Она помогла бывшему десантнику подняться, и в разложенном виде он оказался огромным — на голову выше. Ручищи большие, сильные, но пальцы короткие, как бы подрубленные, приблизительно одной длины. Светловолосый. Глаза степные — голубые, вроде красивые, но расфокусированные, куда они смотрят — непонятно, сквозь тебя, за тебя или в куст багульника в глубине и сбоку картины. Может быть даже за раму. Когда стали жить вместе, он объяснял, что так устроен его глаз, привыкший к казахским степям, где прошло его детство. Не раз, когда он лежал пьяный, а Тулупова рассматривала его лицо, руки, волосы, разрез глаз — всего, как экспонат в зоологическом музее, только не было музейной справки, — задумывалась, что и как соединяется в этом человеке.
Так вышло, что родители уехали на три дня в Желтые воды и ее уговаривали долго, она сама всегда рвалась, а в этот раз будто какая якорная лень зацепила, или — судьба. Одна осталась на те три дня.
В пятницу вечером ходила по двум небольшим комнаткам в легкой белой ночной рубахе с маленькими синими цветочками. Затем в Москве она точно такой же рисунок увидела на обоях и купила, а когда родился Сережка, поклеила вместе с Шапиро и Смирновой, они ее тогда опекали. В субботу приготовила борщ, не для себя, а от делать нечего, чтобы что-то резать, чистить, варить, пробовать. Полдня на это ушло. Вечером зашла к Татьяне Ивановой, и там, под работающий телевизор, говорили о чем-то, вспоминали школу и обсуждали червонопартизанские свадьбы, а на обратном пути возле забора — будущий муж лежит, как новогодний подарок под елкой.

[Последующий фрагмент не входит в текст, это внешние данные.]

Rows are points. Before rounding, the points of a table are all equally far from one centre. They may lie mostly on one side of it. Write the centre, to within rounding.

Points (5 x 2)
[[ 47 -17]
 [ 42 -33]
 [ 37   9]
 [ 24 -50]
 [-10 -49]]
Centre: [  8 -15]

Points (11 x 4)
[[ 24 -53  17 -26]
 [ 16 -66  20 -10]
 [  5 -72  -3  -9]
 [ 13 -67  -5 -19]
 [  6 -36   6 -45]
 [ 26 -58  15  -4]
 [ 20 -57 -13 -11]
 [ 19 -54 -16  -4]
 [ 23 -62   4 -18]
 [ 22 -64   3  -8]
 [ 17 -62  26 -17]]
Centre: [ -3 -39   7 -10]

Points (13 x 8)
[[-49  55   6  31 -28 -33  23  13]
 [-30  35 -33  48 -52  -3 -42  22]
 [-34  40 -64  29 -37  18   0  26]
 [  1  44 -12  24 -28  -2 -21  52]
 [-25  35 -66  40 -32  -3 -45 -20]
 [-17  58  -3   1 -17  24  12  47]
 [-15  57 -29  28 -36 -18  25  27]
 [-53  39 -49  61  -9 -19  16  13]
 [ -3  -1 -51  46  39 -17   3  12]
 [  4  34 -31  27  -3  -1  50  29]
 [  0  23   0  63 -61  -4 -22  20]
 [-34  70 -33  49 -42 -16 -16 -29]
 [ 17  67 -22  20  23  33 -36   3]]
Centre: [-21  17  -6  28  -6  14  -5 -15]

Points (17 x 11)
[[-23  34  20  23   6  54 -43 -48  23 -63  -9]
 [-14  45  -9   1 -34  13  -8 -18  -3 -67   2]
 [-38  45  -7  12 -16  -9  28 -44  15 -18  -8]
 [-10  95 -38  12  -1  18 -13  -3   3 -21  17]
 [-18  54 -37 -47 -24  45 -63 -21  34 -27  46]
 [ 24  49  23  26  -8 -22 -19 -22  30 -30  53]
 [-54  42  17  34 -35  39  14 -29  -3 -19 -13]
 [-44  76 -20   2  -4  49  -3 -30   5 -37  40]
 [-14  89  15   6  12   6   7 -32 -13  18 -16]
 [ 23  50  25  34 -47  19 -42 -58  12 -24  36]
 [-25  36 -20  41 -34 -23 -45  -1  30 -31  34]
 [-13  74   6  35 -31  25 -25 -12  59 -37  -6]
 [ 10   3 -23  28 -20  14 -29 -14  -4 -52  55]
 [-12  79   9  28  23   1  -8  10  37 -33  19]
 [-39  27   0  69 -26  -5  -3   2   9  12  32]
 [-18  92 -21  23 -39  33 -32 -14  25 -25  -6]
 [-26  79 -12  25 -13   2 -27  -6  22 -51  11]]
Centre: [-11  24   6  -2  -4  30 -33 -14  18  11  16]

Points (18 x 14)
[[ 25 -19   5 -11  37 -44  72  14   2 -19  -8  33 -13  33]
 [  8  -5  32 -35  30   3  24  53  40 -21  -2  26  44  27]
 [  6  -6  11 -40  40 -20  77  30 -11  22  12  50   8  28]
 [ 43   8  13 -35  11   2  65 -11   8 -17 -17  41  19   7]
 [-14   9  26   0  30 -26  37  65  12  -4 -30   4  20  46]
 [-16 -49   2 -11  16 -19  66  29   0  -5 -22  17  31  13]
 [ 19   7  17 -35  40 -32  42   0  20 -33 -43  43  59  13]
 [ 32  -8  56 -15  27  -8  46  35 -11 -11 -11  37 -12 -11]
 [ 30  13  29 -23  43 -16  62  45   4  -3   6  49  32  23]
 [ 13  -5  54 -29  54  -4  43   0  -3 -22 -51  31   9  40]
 [ 10  13  16   2  30 -25  54 -21  21  -8  -8  29  23  58]
 [ 26  24  17 -64  81  11  56  29   7 -11  -5  44  15  -2]
 [ 18 -13  46  -2  31   3  76  -8 -15  -9 -19  33   9  -2]
 [ 14  17  13 -17  39  -4  59   2   9  10  17  43  43  43]
 [ -4  18  -3 -16  55 -21  95   4  28 -19 -11  17 -25  22]
 [ -9   3  13  -3  47 -14  75  16 -19 -22 -32  25  21  15]
 [ 12  -6   2  15  25 -20  37  14  21 -26 -17  21  54  23]
 [ 18  -4  -2 -14  37   4  52  34  15   4 -37  42  -1  44]]
Centre: [ 15  -1  22 -36  53 -30  37   5  30  30 -19 -18  13  -6]

Points (27 x 20)
[[  5 -58  -6  27  27  37  20 -39  16  18 -63  33   5  19   0  26  21 -43
  -13  39]
 [ 44 -62 -33  52 -36 -10  24 -53  26  20  10  47  15  26  33  20  22 -25
   52  32]
 [-26 -79 -70  -5 -14  40 -26 -19  11  32 -45  -3   3  -1  25  24   1 -19
  -14  57]
 [ 39 -44 -46  36  -8  41  16 -27  42  43 -43  18 -27  -1 -18  47  22 -20
   27  57]
 [  0 -35 -86  51  10  -8  10   6  17  68 -48  12   1  -1  -8  27   3 -27
   25  33]
 [-10 -73 -57   2  25  54  35  17  24  19 -19 -12  40  -8   1 -18  35  -8
   10  43]
 [ 19 -84 -48  11   2   6  28 -51   6  19 -44  13  26  31 -12  53  16   2
   27  56]
 [ 20 -61 -34  17  32   8  38 -33  41  22 -16  34  -8  -2 -12  47   2 -10
   25  59]
 [ 16 -78 -21  -9  27  28  17 -59 -12  17 -11  -6   3  -4  -6  16   7 -29
   -1  61]
 [ 28 -65 -70 -10  30  29  23  -6  52  -5 -37  31  25 -28  45  -8   3 -49
   16  27]
 [  2 -69 -48  17 -27  32 -19 -32  41  39 -28  18  26   9 -11  54  41  -7
   12  23]
 [ 19 -80 -56  27  16  50  -3   7  30 -15 -65  33  33  13 -23 -14  40  -1
   25  69]
 [ -1 -44 -19   9  23  49  27 -38  -9  32 -68  43  26  27  28  -9  38  27
   -4  77]
 [ -1 -65 -73   0  10  16   9 -53 -25  21 -58   1   6   0 -28  30  21 -31
    2  55]
 [  8 -88 -35  -5   0  32  29 -35  54  23 -38  10  41   6  24   1  28 -13
   13   5]
 [  6 -52 -33  10  35  48   9 -56   9   7 -42  59  -4  57  -3   4  23 -39
   -7  13]
 [ -3 -56 -70  56  16  35  -3 -27  35   0  11  37  11  38  12  29  27  -1
   -4  36]
 [ 35 -57 -60  -5   6  13  30 -51 -24  68 -23  15 -24  23   0  42 -20  11
   25  25]
 [ 17 -71 -78  10 -10  22  12 -60  12  31 -49  18  19  32  19   8  10 -58
   -9  16]
 [ 35 -51 -63  32  13  42   9 -24  -7  -9 -37  30   1  20 -11  52 -13 -11
  -18  75]
 [-15 -70 -56  26  55  27   8   2   9  -1 -16  24  -4  25 -21  43  13  -4
   11  49]
 [  3 -55 -54 -13  20  73  26 -35  28 -10 -27  14  25  11  31  21  -7 -31
   14  64]
 [  7 -64 -46  27  -9  19  36 -37  29  38 -26 -26   4   9  14 -22  47 -43
    4  20]
 [ 23 -37 -26  17  11  52  21 -13  53  37 -34 -23  28  -8   9  21   3  -8
    9  34]
 [-32 -57 -42  10   3  25  24 -30  22  60   2  -2 -11 -24  18  19   5 -32
   35  31]
 [-12 -54 -18  -5 -18  10  24  24  42  24 -68  40   6  11 -10  13 -25 -51
   43  21]
 [ 17 -64 -72  40   8  34   5 -42  23  36 -43  29 -41   2  -7  27   5 -33
   -4  43]]
Centre: [ 22 -33 -44   1 -12  18   1   1 -14  11 -25  36   2  10  17  -6  18  -5
  29  29]

Points (31 x 24)
[[ -2  22  -4 -10 -24 -34 -21   1 -19  31  24 -14 -43   8   3   4  44  -9
   19  11  49   5 -31 -22]
 [-31  34 -21   0 -31 -46 -25 -13  13  16  53 -27 -43  38   2  32  11 -41
   -2 -16  55  -9 -18  15]
 [ 20  46 -61  10 -17 -23 -13 -21  19  47  40   1 -36  32   9  -8  -4  -2
   10 -31  56   1 -11  15]
 [-36  35 -26   4  -1 -19   0  15  25  15  95 -25 -31  37 -20   3  -7 -30
   13 -11  63 -10 -28 -17]
 [ -3  59   8 -16  14 -34  -2  20  18   9  47  17   1  59 -14 -11  27  -3
    6 -14  45  12   2  12]
 [ -3   2 -23  -2 -21 -18 -43  -2  20  20  58 -28 -49  23 -18 -20  -5  -8
   -4 -32  70 -16  -6  -3]
 [ -1  58 -14  33 -21 -25 -17 -22  26  27  10   7 -53  10   1   8  25 -20
   18 -57  36   1 -27  33]
 [-20  46  -7  18 -16  10 -21 -12  11  48  30   5 -31  44  25   8 -12 -27
  -28 -26  40  -6 -34   7]
 [-16  50   7 -29 -45 -27   6  -9   8 -14  38   0 -47  39 -13  -3  13 -16
    4 -18  36   5 -39   5]
 [  4  29   3  -1 -31  -4 -40  18  23  47  35  -1 -30  48 -10  15  18 -13
    5 -50  -4  20  -4  30]
 [ 31  41 -26  -1 -21 -10 -36  26  20  32  40   5 -46  51 -23   1  12 -18
   -3 -38  46  18 -13 -21]
 [ 26   5  -3   2 -48 -14 -23  -6  13  18  65  22 -64  21 -47  16  -6 -27
    9 -10  37   5  11  17]
 [ 30  38 -58  12 -14 -48 -20  18  36  17  45  22 -32  64 -22 -14 -10 -16
    6 -46  27  -6 -15  13]
 [ 17  68 -27  25 -24 -31  -2   5  35  22  40   9 -54  32 -33  -2  22 -53
  -31 -30  23  13 -22  13]
 [ -9  45 -11   4 -24 -48 -21   0  15  33  93 -20 -63  42  -2   5 -10 -34
   -8  -3  30  12  -7   8]
 [  4  39 -30 -16  -6 -40 -33   6 -13  28  49 -20 -46  45  -4   5   7   2
   11 -49  43  28  -9  24]
 [-22  20  -7   8   6 -26  18  -6  16  20  48  33 -39  69  14   1  30 -31
   19 -22  39  51 -35  20]
 [ -1   9 -34  13 -19 -33  -6  -8  22  25  58  15 -66  25  -4  17 -26  33
  -28 -29  42 -21   4 -13]
 [  2  29  -3  20  -5 -25 -22 -38   9  16  34  -9 -54  61  -7 -12  -2 -27
  -12 -63  44  13 -18 -20]
 [ 26  41   8 -20  -4 -20 -18   2  33  15  33 -23 -67   4  -4  -5  28 -39
   -1 -42  22  22   2 -25]
 [  0  34 -14  45 -26 -47  -2  -3 -14  56  59  -9 -69  30 -33   4  -7 -19
   10 -25  37 -12  12  20]
 [-31  14 -25  20 -44 -28   7  36  10  26  36   6 -37  37 -11  23  38   7
  -11 -58  20  12 -11  -3]
 [  7  21 -38 -12 -16 -18 -10 -16 -22  21  54  -7 -60  50 -17  -7  -6 -20
  -43  14  36   3 -22 -11]
 [-12  38 -10  17 -28 -16 -25   3   1  19   8 -12 -14  45  -4  23  22   0
  -21 -32  64   1 -32   1]
 [ -1  46 -35 -12  12 -62 -34  10  -9  46  44  -9 -25  49 -29   6 -13 -20
  -24   6  -5  -1  -4 -10]
 [ -8  25 -35  26 -51 -27   7   9  21  -2  56   3 -10  14 -26 -31  10 -51
   -2 -50  30 -17  -3  -6]
 [-12  31 -12  30 -15  18 -16  44  49  37  45   3 -30  34 -27  -2  29 -36
  -12 -23  46  22  -6  26]
 [-23   5 -60  -2  -3 -51 -23 -17   9  19  29 -25 -39  13 -60  33   3 -53
   16 -31  23   0   3  18]
 [-17  42 -15 -13  13 -24 -51  15  44  14  53 -10 -50  28  -4  11 -30 -33
  -12 -43  43   3 -38   3]
 [ 10  20 -11   2 -28 -66 -16 -25 -18 -16  33 -11 -36  61  -5 -14  18 -33
   22 -19  31   9 -38  -3]
 [-13   0 -13  12 -36 -32 -33  -3   4  19  31 -10 -70  33 -34  -5  14 -11
  -32 -44  27  18  13 -14]]
Centre: [  1   7 -15  25  12 -23   5   8  16   4  32  -6 -30  16 -11   7  -9 -17
   6  -8   9   9 -16   7]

Она привела его в дом, погрузила в ванну, прижгла йодом ссадины, налила борща, который он похвалил, сказал — “отличный”. Расспросила, как все вышло, кто его бил. Он описал четверых, и выходило, что один из них Андрей Сковородников. Она поймала себя на мысли, что у нее какая-то гордость за то, что “наши” бьют “не наших”. Стало стыдно, что она такая безжалостная и несправедливая: четверо на одного. Провела рукой по голове, вроде погладила или пожалела, Стобур решил, что она просит, изнемогает и набросился. Не хотелось ни шуму, ни любопытства соседей, посопротивлялась и уступила. Потом думала, кто бы ни встретился на пути тогда — раздвинула ноги и все, будь что будет, надоело одной. Он в нее кончил, она испугалась, бросилась в ванну вымывать, потом вспомнила, как Танька Иванова только что рассказывала, что в этих случаях помогает лимон — дольку надо туда, бросилась искать в холодильнике. Не нашла. Нашла огрызок кислого недозревшего зеленого яблока и просидела полчаса с ним в туалете. Пришла — он спит. Легла рядом. Думала долго, что вот существуют мужчины и женщины, спят рядом, греют друг друга, и им, наверное, хорошо. Для того и существуют. Такой была ее первая ночь с мужчиной.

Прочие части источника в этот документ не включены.